What was Crazy Eddie convicted of?


What was Crazy Eddie convicted of?

racketeering and stock fraud charges
The man who turned the “Crazy Eddie” electronics stores into a retail giant before it collapsed amid federal fraud charges has died. Eddie Antar was 68. He was extradited back to the United States in 1993 and was convicted on racketeering and stock fraud charges. But that was overturned on appeal in 1995.

What laws did Crazy Eddie break?

Based upon these findings, this court held that the defendants were liable for insider trading, in violation of Section 17(a) of the Securities Act of 1933 (the “Securities Act”), 15 U.S.C. § 77q(a), Section 10(b) of the Securities and Exchange Act of 1934 (the “Exchange Act”), 15 U.S.C.

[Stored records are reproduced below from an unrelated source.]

Each row of a before or after table is a point. One or more steps were done to the points. Then noise was added and the rows were shuffled. The steps act on how far a point lies along the listed directions, d1 being the first. Name the steps. A step turns or swaps two directions, mirrors them in a line or flattens them onto one, adds a multiple of one to another, or multiplies one. Angles are multiples of 10 degrees, from the lower direction toward the higher: turns from -170 to 170, lines from 10 to 170 but not 90. Use the fewest steps. Two steps may share a direction if one is a turn and the other turns, adds or multiplies; they go together, in the order done. Otherwise the lowest direction goes first.
In the rows, zero is written as 128.

Directions:
(1): [163 111 155]
(2): [113 155 164]
(3): [100  93 142]
Before:
[[156 121 169]
 [153 152 161]
 [142 111  89]
 [120 133 148]
 [183 133  88]
 [144 137  62]
 [156 152 154]
 [159 155 171]
 [116 103  90]
 [158 153  71]
 [159 120 145]
 [145  87 124]
 [145 109 109]]
After:
[[105 127  85]
 [123 147 167]
 [123 117  89]
 [108 149 144]
 [120 114  76]
 [104 138 104]
 [ 97 153 132]
 [126 148 168]
 [125 152 181]
 [113 153 160]
 [ 99 160 146]
 [121 120  92]
 [136 117 112]]
Steps: turn d1 and d2 by -170 degrees; multiply d3 by 0

Directions:
(1): [ 81  97 155 164 136 136 143 111]
(2): [112 107 137 111 124 158  68 147]
(3): [119  85  76 108 122 144 151 128]
(4): [151 112  97 171 147 109  94 107]
(5): [158 102 156 101 121 131 127  76]
(6): [128 101 138 131  80  80 123 149]
Before:
[[180 159 110  80  85 124 118 155]
 [168 161 142 108 105 108 109 161]
 [167 162 146  81 119 130  84 136]
 [ 79 105 107 185 145 122 144 146]
 [124 174 161 144 125 133 117 155]
 [135 147 147 140 155 117 128 104]
 [ 80 126 114 170 137 152 132 153]
 [150 175 129 137 116 117 114 131]
 [110 125 136 108 121 145 167 158]
 [157 157 100 103 136 132 115 151]
 [113 139 156 125 117 108  93 135]]
After (11 x 8):
[[168 137 149 166 141 118  76  98]
 [ 93  68 157 125 127 154 115 107]
 [189 147 125 136 119  92  91 141]
 [179 166 107  85  87 120 130 158]
 [190 178 110 135 139  87 119 118]
 [167 148 113  90 133 135 117 131]
 [146 132 136 158 133  78 101  95]
 [113  89 160 121 122 165 122  90]
 [165 152 114 159 128 114  70 112]
 [106 119 158  79 110 161 161 155]
 [131 142 118 173 171 113  90 120]]
Steps: turn d2 and d5 by 140 degrees; add -1.5 times d3 to d4

Directions:
(1): [136 136 185  94 110 127 142 144  98 141 154 172 161 147]
(2): [169 129 124 138 128 139 126 139 149 181 156 138  74 163]
(3): [135 134 133  81 162  71 140 124 111 147 120 124  93  89]
(4): [122 116 115 123 141 164 113 188 122 133  89 174 115  99]
(5): [160 167  93 129 158 130 149 125 156 154 132 142 185 111]
Before (9 x 14):
[[130 101 120 162 118 157 112 142 143 115 154 118  81 155]
 [ 77 125 217  83  87  87 108 107  58  88 138 124 116 127]
 [157 150 157  67 148  85 149 160 106 179 125 173 122  90]
 [142 136  61 163 118 160  93 147 157 121 110 131 120 121]
 [109 124 139 130 110 157 136 135 110 148 118 179 146 116]
 [ 87  91 113 152 112 154  94 146 145  89 122  95  73 149]
 [163 155 131 115 156 102 156 120 129 173 139 149 108 121]
 [120  95 144 155  95 142 129 116 139  97 121  98 117 166]
 [106 165 119 130 141 148 139 108 107  93 119 107 156 106]]
After (9 x 14):
[[ 91 134  82 146 141 152 119 137 159  73 106 104 179 109]
 [129 139 113 126 133 142 139 133 124 172 117 176 127 106]
 [122 188 152  80 143  84 144  99 103 122 137 141 210  85]
 [148 173 111 141 144 159 143 119 133 145 146 119 123 133]
 [148 133 179  74 124  97 146 165  95 175 135 177 107 114]
 [115 112 123 147 119 127 140 105 144  87 102  94 161 128]
 [ 98 104 112 151 127 142 116 129 128  69 123 107 140 112]
 [124 118 174 115 116 109 135 123  92 128 137 142  81 142]
 [139 126  71 164 110 162  89 152 153 120 113 130 107 130]]
Steps: flatten d1 and d3 onto the line at 40 degrees; add -0.7 times d4 to d2; turn d2 and d5 by -110 degrees

Directions:
(1): [112 169 115 122 151 132 141 122 138 185 109 127  61 172 135 143 113 109
  77 108 114 130 144 121 150  85 149 122 100 101 122  85]
(2): [157 130  64 137 118 137 198 120 115 143  99  76 144 158  81 109 120 142
 158 156 149 120 134 154 156 125 113 100 116 155 124 123]
Before (8 x 32):
[[146 119 123 118 115 132 107 132 121 103 142 133 160 135 138 114 147 144
  156 140 136 102 117 139 130 139 109 123 148 133 124 145]
 [ 85 163 180 107 142 114  68 124 141 142 134 181  80 119 167 160 116  93
   70 102  93 125 135 109 125 116 140 145 137  90 127  99]
 [120 107 151 135 103 117  97 136 100  82 160 147 170  94 139 127 152 132
  153 124 128 130 122 122 115 157 110 133 150 147 137 167]
 [133 112 113 131 114 123 136 122 113  76 134  98 179 105 101 115 134 141
  166 165 134 113 112 136 128 141 106 126 116 155 127 160]
 [127 111 153 131 121 135 100 113 121  89 134 129 151  99 105 107 136 126
  159 139 133 136 118 122 124 151 104 130 147 140 125 158]
 [129 135  90 135 142 138 165 129 111 166 115  86 140 153 131 104 122 137
  130 129 145 131 152 124 155 104 124 117 108 128 109 117]
 [115 130 150 125 133 112  87 132 128 115 159 147 126 116 145 118 128 121
  109  99 114 130 136 120 116 133 147 150 140 102 116 117]
 [131 202  33 130 134 136 203 116 128 218  70  70  76 227  85 134 104 119
   91 122 123 132 147 152 202  58 144 101  84 120 124  57]]
After (8 x 32):
[[138 122  87 138 133 138 165 130 107 149 117  84 162 142 127  98 125 143
  147 138 151 130 149 127 149 116 118 116 118 139 111 128]
 [158 175   8 137 112 137 233 116 114 186  67  43 132 210  56 113 110 140
  143 150 146 125 138 170 202  87 121  90  97 154 126  83]
 [ 90 179 150 109 148 119 100 118 141 170 115 160  62 146 150 155 107  92
   64 106  94 122 142 116 143  97 140 132 122  91 124  80]
 [107 118 168 131 111 115  79 137 106  93 164 164 148  94 153 137 151 122
  130 111 118 133 124 113 113 148 120 142 148 133 135 156]
 [139 120 136 117 117 132  92 133 125 102 148 145 156 129 147 120 148 141
  147 134 131 103 115 135 125 138 114 131 149 126 127 145]
 [114 139 142 125 139 115  94 130 130 131 153 144 110 128 145 121 125 118
   98  97 113 128 141 120 124 122 150 147 132  98 117 106]
 [118 116 167 128 127 133  84 115 126  92 140 142 139  96 119 114 137 120
  144 130 125 139 117 113 118 146 110 137 148 129 125 154]
 [125 107 138 128 115 118 111 124 116  67 145 118 179  89 116 120 137 137
  160 155 127 113 109 127 117 147 109 137 124 148 127 165]]
Steps: turn d1 and d2 by 30 degrees

Directions:
(1): [113 157 106 128 180 128 116 114 150 115 118 184 146 138 140 173 172 142
 161 177 114 164  94 121  97  92 143  88 190 103 166  95 119 150 157 141
 127 143 136 136 128 126 127 164 147 161 107  84 132 140 135 110 150 132
 116 154 110 139 154  65 108 155 154 159]
(2): [117 105 165 168 100 117 124 111 130 165 152 167 146 117 133 139 107 108
 178 121 168 137 110 106 157 121 192 133 119 101 149 154 131 140 133 174
 117 134 116 174 128 133 132 102  71 141 114 131  64 134  59  99 149 165
 121 161 145 117 125 106 143  87 103 103]
(3): [180 103 118 109 146 112 163 130  93 196 153 125 146 146 138 145 151 158
 192 101 181 120 106 136 107 159 134 137 131  83 161 146 152 126  76  80
 150 113 137 133 122 110 139 151 129 132 130 123 124 120 144 153 113  74
  72 110 140 168 156 131 169 147 124 134]
(4): [111 136 180 132 128 156 164 134 102 100  96  97 159 132 111 171  71 125
  92 135 170 159 119 128 133 136  86  94 124  99 135 153 157 150 125 102
 139 154 158 113 185 151  86 159 101 158 174 115 146 149  90 188 146 142
  99 147 118 126 118 111 124 122 158 106]
(5): [102 182 111 183 133 125 143 135 108 112 128 136 104 170 157 116 113 130
 112 103 144  98 100 166 129 114  98 156 136  84  92 120 116 204 143 148
 155 144 164 146 126 110 116 113 109  97 117 155 101 119 146  93 152 108
  73 166 120 137 141 186  97 166 114 130]
(6): [ 65 137 129 121 109 160 107 188 107 138 146 139 138 107 150 100  74 182
 182 137 110 136 141 120 170 146  95 146 157 145  91 148 172 122 164 112
 125 112  87 124 115 118  88 165 147 144 121 111 126 154 123 117 140 141
 102 106 137 147 140 116 134 133  67 182]
Before:
[[101  88 211 138  75 151 142 144 122 121 115  69 165  81  81 116  46 123
   97 109 153 151 155 100 201 164 104 128  88 160 118 169 149  88 118 109
  122 138 111 110 180 157  70 126 109 157 174 147 133 147  51 198 116 176
  153 113 139 106  89 117 151  77 131  71]
 [ 74 151  91 123 126 139  76 149 174  70 105 126 119 137 127 130 147 116
   51 170  69 143 146 134 126  89 101 109 148 192 103  86  95 129 179 148
  106 156 131 114 115 136 104 117 163 114 113 112 136 118 157 116 128 170
  189 138 114 100 120 148  80 131 144 142]
 [154 125  99  70 164 120 110 124 159 149 136 120 120 120 132 127 173 158
  130 141  88 121 134 120 113 134 127 146 136 151 127 108 115 100 107 114
  126 109 124 115  92 116 163 151 185 119 111 111 153 121 180 133 117 104
  138  93 146 132 128 118 122 163 139 174]
 [146 139  89 125 143 120 112 103 172  77 128 104 118 121 119 158 170  89
   54 124  95 127 142 132  95 114 127  94 119 135 148  92  95 124 126 135
  127 145 161 111 145 138 149 116 137 115 128 129 145 121 152 136 127 125
  179 141 119  96 127 128 101 122 159  96]
 [152 138 130 135 139 118 123 112 135 103  98 122 131 145 125 172 162 112
  102 146 143 137 127 131  77 100 126  96 136 114 152  88 121 139 126 137
  139 149 152 111 132 140 126 134 120 145 135 129 145 128 128 153 136 122
  151 148 123 101 139 106 124 136 183  98]
 [152 166  92 125 156 129 128 117 163  96 119 113 110 163 125 134 173  99
   99 157 101 137 120 123 102 106 111 109 136 134 131  99  95 139 117 134
  149 131 145 108 118 119 144 110 145 131 119 127 157 113 166 121 120 110
  139 127  95 118 133 108 106 166 164 134]
 [104 177 107 153 170 135 143 115 134  57  77 104  96 148 126 161 134 104
   29 137 122 133 103 180  75  87  77 100 152  86 110 102 109 177 151 143
  157 161 197 124 168 127 118 129 133 113 146 124 152 127 152 128 146  95
  126 165  88 125 148 145  64 190 191 122]
 [ 71 148 135 135 155 154 102 128 148  79 109 165 162 123 132 125 134 137
  117 173  94 163 126 130 122 113 125 108 157 137 159 104 119 139 162 133
  121 156 118 119 139 146 119 150 131 142 114  89 134 147 121 128 152 156
  138 145 115 105 114  94 107 144 137 149]
 [128 156  91 157 121 140 127 143 121  85 110 102  99 145 136  99 105 103
   47 106 106  76 129 173 123 140  94 153 114 137  94 117 102 155 132 117
  135 126 146 119 126 114 106  98 129  95 131 181 144 126 156 113 102 125
  147 142 140 104 124 198 110 156 140 120]
 [159  68 159  94 111 117 115 100 144 147 140 125 127  88  84 114 123 103
  154 136 109 148 143  86 143 165 179 126  99 169 138 140 149  64 111 129
   94 106  97 118 133 135 149 118 126 143 129 107 116 123 108 153 117 156
  186  76 162 111  96  87 156  75 127 104]
 [162 131 106 136 170  87 136 108 150 160 139 158 106 151 147 135 208 106
  149 123 126  99  82 129 101 105 171 131 150 105 173  90 102 134 121 122
  123 125 147 147  98 131 150 105 146 103  87 130  95 111 162  84 127  99
  136 134 123 128 152 130 147 152 136 148]
 [ 93 171 156 148 136 163 162 137 115  37  91  64 116 141 114 134  85 113
   26 120 115 122 119 141 131 139  50  98 115 149  98 125 128 145 145 114
  147 160 143  88 159 148  82 143 125 116 163 137 179 125 140 156 139 143
  127 126 108 121 109 159 103 141 159 118]
 [ 74 137 199 135  70 167 141 124 107 101 122  84 131 104 114 119  32 107
   98 141 146 134 158 118 153 133  97 127 100 133  72 164 160 126 143 116
  120 131 121 109 169 151  94 148  76 141 176 154 137 164  75 165 134 182
  139 141 133  97  91 141 124  78 112 108]]
After:
[[119 137 156  77 122 164 164 143  83 134 126  73 141 121 119 137  80 159
  137 141 147 137 150 133 110 158  62 119 134 116  97 150 180 109 106  42
  142 114 128  78 158 131  99 202 131 150 179 129 186 159 142 204 110 115
   99  98 127 147 126 130 148 130 129 149]
 [130 128 159 104 173 153 158 123 124  99 110 115 170 121 110 191 137 141
  133 162 139 174  95 102 105 143 109  54 161 129 184 129 152 104 128  90
  136 149 117 100 158 149  94 194 137 178 150  74 178 143 116 174 135 141
  118 111 117 147 138  55 147 130 174 145]
 [124 143 141 123 142 148 176 172  85 128 112  60 154 141 115 126  91 184
  115  96 159 129 122 154 146 173  26 141 137 108 111 138 158 138  98  41
  174 134 152  85 171 119  63 179 165 139 168 141 174 136 153 209 109  80
   63 100 119 167 139 159 140 174 144 124]
 [124 152 107 134 162 111 108 106 164 149 143 168 122 139 152 143 164 141
  152 140 114 122  95 125 122 102 160 148 151 104 131 107 100 160 131 170
  135 132 141 161  92 113 159 130 141 120  87 115  97 123 143  83 154 127
  106 150 145 124 136 114 101 163 129 163]
 [162 147 106 139 150 107 164 122  89 146 139 114  92 171 128 103 130 136
  143  84 144  94  95 159 111 166 102 170 120  87  99 123 145 169  95 100
  155 116 162 124 127  94 137 126 131  95 122 140 110 101 187 136 133  70
   69 103 148 157 135 186 130 167 119 124]
 [114  92 161 138 125 134 130 126 115 164 150 159 181 119 133 123 120 143
  184 127 163 147 119 120 139 154 164 136 124 105 184 149 146 122 106 111
  127 135 107 143 132 137 134 137  96 142 118 105  95 137  87 142 138 135
  105 130 145 126 120 107 165 118 107 126]
 [129  85 164 114 146 130 123  92 156 123 100 139 155  83  97 201 139  92
  116 171 150 191 115 107  96 100 178  59 144 109 192 139 137  89 132 148
  114 146 140 144 173 154 136 141 106 177 147  76 130 149  63 152 135 151
  180 143 114 112 135  30 128 106 187 107]
 [176 113  98 124 153 106 134  96 153 138 152 128 148 125 126 193 182 105
  128 114 150 138 114 124  88 126 163  86 129  87 194 113 115 127  96 119
  134 139 165 134 147 132 153 135 115 137 123 115 118 123 127 147 128 108
  135 148 133 123 147 100 136 119 157  93]
 [158 113  92  91 162 141 110 123 153 108 107 139 146 110 117 153 164 119
  105 170  90 136 130 126  91 135 143  89 156 154 174 103 114  89 128  94
  111 118 116 107 128 127 120 152 165 161 127 113 180 142 143 145  91 140
  183 119 136 110 135  80 137 139 177 144]
 [140 119 140 155 128  92 121  99 167 135 132 141  96 129 131 115 171  70
  106 120 117  97 105 117 133  98 186 135 115 136 152 101  90 126 137 156
  105 131 136 154 108 150 149  66 116  96  96 150  79 113 121  76 131 145
  181 143 128  92 117 142 136 109 130 116]
 [154 122 153 151 117 113 131 110 123 130 113 127 142 141 127 174 139 110
  128 132 175 137 119 122  96 111 146 109 122  97 157 109 131 143 116 145
  139 149 150 131 135 141 125 124  89 148 135 136 113 131  96 150 140 129
  136 158 136 102 137 110 140 117 163  84]
 [162  72 105  88 142 109 116 133 138 204 157 153 176 137 130 182 187 150
  195 147 164 160 111 107 107 131 174 101 152 126 199 129 139  92 100  96
  117 131 120 142 107 122 133 149 141 153 110  82 105 116 127 153 108 124
  130 115 145 151 157  91 167 115 139 140]
 [159 132 124 139 144 119 129 101 163 138 136 144 138 150 124 158 167  90
  154 158 140 155 106  97 115 106 169  99 135 111 168 122 106 134 110 153
  138 132 134 138 121 125 151 104 106 153 111 114 115 120 109 114 130 134
  134 143 110 115 133  68 130 133 153 116]]
Steps: turn d1 and d2 by 90 degrees; turn d3 and d5 by 140 degrees; turn d4 and d6 by 10 degrees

Why did Crazy Eddie go out of business?

Eddie Antar pleaded guilty to rackenteering conspiracy in 1993. But by the end of the 1980s, the stores were bankrupt and Antar ended up serving more than six years in prison after it was discovered that Crazy Eddie routinely understated its income to avoid taxes and then committed securities fraud after going public.

Is Eddie Antar still alive?

September 10, 2016Eddie Antar / Date of death

How did Crazy Eddie get caught?

Bank documents detailed almost $8 million in cash deposits from 1979 to 1983. This account was never disclosed on their tax returns and all deposits came from funds skimmed from Crazy Eddie. In June 1992, Eddie Antar was captured in Yavne, Israel. That same day, FBI agents arrested Mitchell and Allen Antar.

Did Crazy Eddie go to jail?

His 1993 conviction on fraud charges was overturned, but he eventually pleaded guilty in 1996. In 1997, Antar was sentenced to eight years in prison and was subject to numerous fines. He was released from prison in 1999. He died in 2016.

Who is the real Crazy Eddie?

The real star, a radio disc jockey named Jerry Carroll, performed in more than 7,500 radio and television commercials that ran for nearly 14 years, starting in 1975. The commercials always ended in the same way, with a signature touting of Crazy Eddie’s “in-s-a-a-a-a-ne” prices.

What did Crazy Eddie sell?

In 1969, he opened his first stereo shop, Sights and Sounds, on Kings Highway, but soon rebranded it Crazy Eddie. Capitalizing on the rise of VCRs and other consumer electronics, he expanded throughout the New York metropolitan area, eventually dominating the market by selling large quantities at thin profits.